Results show that FLUX.1 Kontext [pro] achieves the highest ELO rating among the evaluated models, outperforming competitors such as GPT-Image-1 and Recraft-3 in the benchmark. The authors use this ranking to demonstrate the model's superior performance in image generation and editing tasks, particularly in maintaining consistency and quality across diverse inputs.

Results show that FLUX.1 Kontext [pro] achieves the highest ELO rating among the evaluated models, outperforming competitors such as Recraft v3 and ImageGen 3 in the benchmark.

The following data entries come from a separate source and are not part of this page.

Rows are points. Each copy is the shape, with its points in the same order, turned, moved and blurred by noise. Some copies are also mirrored. Which?
(in the rows, 128 means zero)

Shape, 5 rows:
[[126 101]
 [ 77  63]
 [ 72 108]
 [186 154]
 [154 147]]
Copy 1:
[[107  99]
 [ 64  62]
 [ 54 112]
 [177 155]
 [142 153]]
Copy 1 is: only turned
Copy 2, 5 rows:
[[115 100]
 [144  55]
 [167  89]
 [ 81 176]
 [104 152]]
Copy 2 is: mirrored

Shape, 7 rows:
[[ 94  87 151]
 [102 156 176]
 [175 136  61]
 [ 64  94 108]
 [ 99 136  77]
 [179  62 177]
 [151  92 129]]
Copy 1 (7 x 3):
[[155 153  92]
 [151 165 169]
 [105  47 140]
 [121 161  81]
 [ 81 118 114]
 [229 101 122]
 [165 103 123]]
Copy 1 is: mirrored
Copy 2 (7 x 3):
[[185  83 120]
 [183 152 145]
 [ 64 121  85]
 [187  90  68]
 [138 127  59]
 [128  51 187]
 [125  83 131]]
Copy 2 is: mirrored
Copy 3 (7 x 3):
[[121  75 148]
 [122 154 169]
 [153 140  38]
 [ 73  83 121]
 [ 95 130  79]
 [215  72 143]
 [168  97 106]]
Copy 3 is: only turned
Copy 4 (7 x 3):
[[156 110  91]
 [143 184  99]
 [117 114 215]
 [106  94  92]
 [ 87 114 150]
 [235 115 142]
 [170 112 153]]
Copy 4 is: mirrored

Shape:
[[149 150 110 187]
 [222 111  54 126]
 [159 156  73 155]
 [134 123 154  78]
 [105 152 131 168]
 [160 124  43 165]
 [161  95 118 117]
 [119 190 143 141]
 [158 147 111  91]]
Copy 1, 9 rows:
[[ 90 119 149  73]
 [157 132  47  66]
 [101 157 111  79]
 [154 139 148 174]
 [ 72 134 169 115]
 [ 80 135  68  75]
 [138 113 106 128]
 [ 99 167 189 109]
 [152 165 131 123]]
Copy 1 is: mirrored
Copy 2, 9 rows:
[[173 171 105 156]
 [170 138   7 109]
 [157 185  74 121]
 [ 83  94 107 119]
 [144 161 151 140]
 [193 175  66  97]
 [144  97  86 114]
 [101 174 131 157]
 [102 135  73 113]]
Copy 2 is: mirrored

Shape (8 x 4):
[[112  77 159 132]
 [115 138  87 230]
 [115 108 129  49]
 [168 154 138  81]
 [144  97 150  96]
 [ 76 149 185 133]
 [104 143 146 232]
 [171 109 109 107]]
Copy 1 (8 x 4):
[[127  67 123 128]
 [180 156  85 207]
 [ 41  96 128 101]
 [ 75 146 175 116]
 [ 99  96 145 103]
 [ 91  67 157 198]
 [182 115 124 226]
 [110 145 132  96]]
Copy 1 is: only turned
Copy 2, 8 rows:
[[ 91 113 145 178]
 [220 151 148 197]
 [ 56 145  82 129]
 [113 142 117  80]
 [ 90 112 123 132]
 [ 91 186 182 160]
 [187 152 204 190]
 [134 104  96 117]]
Copy 2 is: only turned
Copy 3, 8 rows:
[[ 79 122 131  85]
 [ 99  88  69 201]
 [158 163 144  62]
 [155 152 193 128]
 [122 125 166  87]
 [ 74 194 122 130]
 [ 55 119  93 201]
 [154  94 160 110]]
Copy 3 is: only turned
Copy 4, 8 rows:
[[155 103 154 106]
 [114 121  93 222]
 [ 98 126 141  37]
 [104 191 125  73]
 [141 143 138  73]
 [ 96 134 205 129]
 [126 130 150 222]
 [135 157  90  83]]
Copy 4 is: only turned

The model demonstrates strong performance across editing tasks, with the highest scores in text editing and character preservation, as reflected in the evaluation results.

Results show that FLUX.1 Kontext [pro] achieves the highest ELO rating among the evaluated models, outperforming competitors such as Recraft 3, Imagen 3, and GPT-Image-1 (medium) in the benchmark. The model demonstrates strong performance in text editing and character preservation, consistent with its design for unified image generation and editing tasks.

Results show that FLUX.1 Kontext [max] achieves the highest ELO rating among all evaluated models, outperforming competitors such as gpt-image-1 and Gen-4 in the benchmark. The model demonstrates superior performance in image-to-image tasks, particularly in text editing and character reference, as reflected in its top ranking across multiple evaluation categories.

Results show that FLUX.1 Kontext [max] achieves the highest ELO rating of 1080 in the image-to-image evaluation, outperforming other models including Recraft v3 and GPT-Image-1 (tigh). The authors use KontextBench to evaluate performance across multiple editing tasks, with FLUX.1 Kontext [pro] consistently ranking among the top performers, particularly excelling in text editing and character preservation.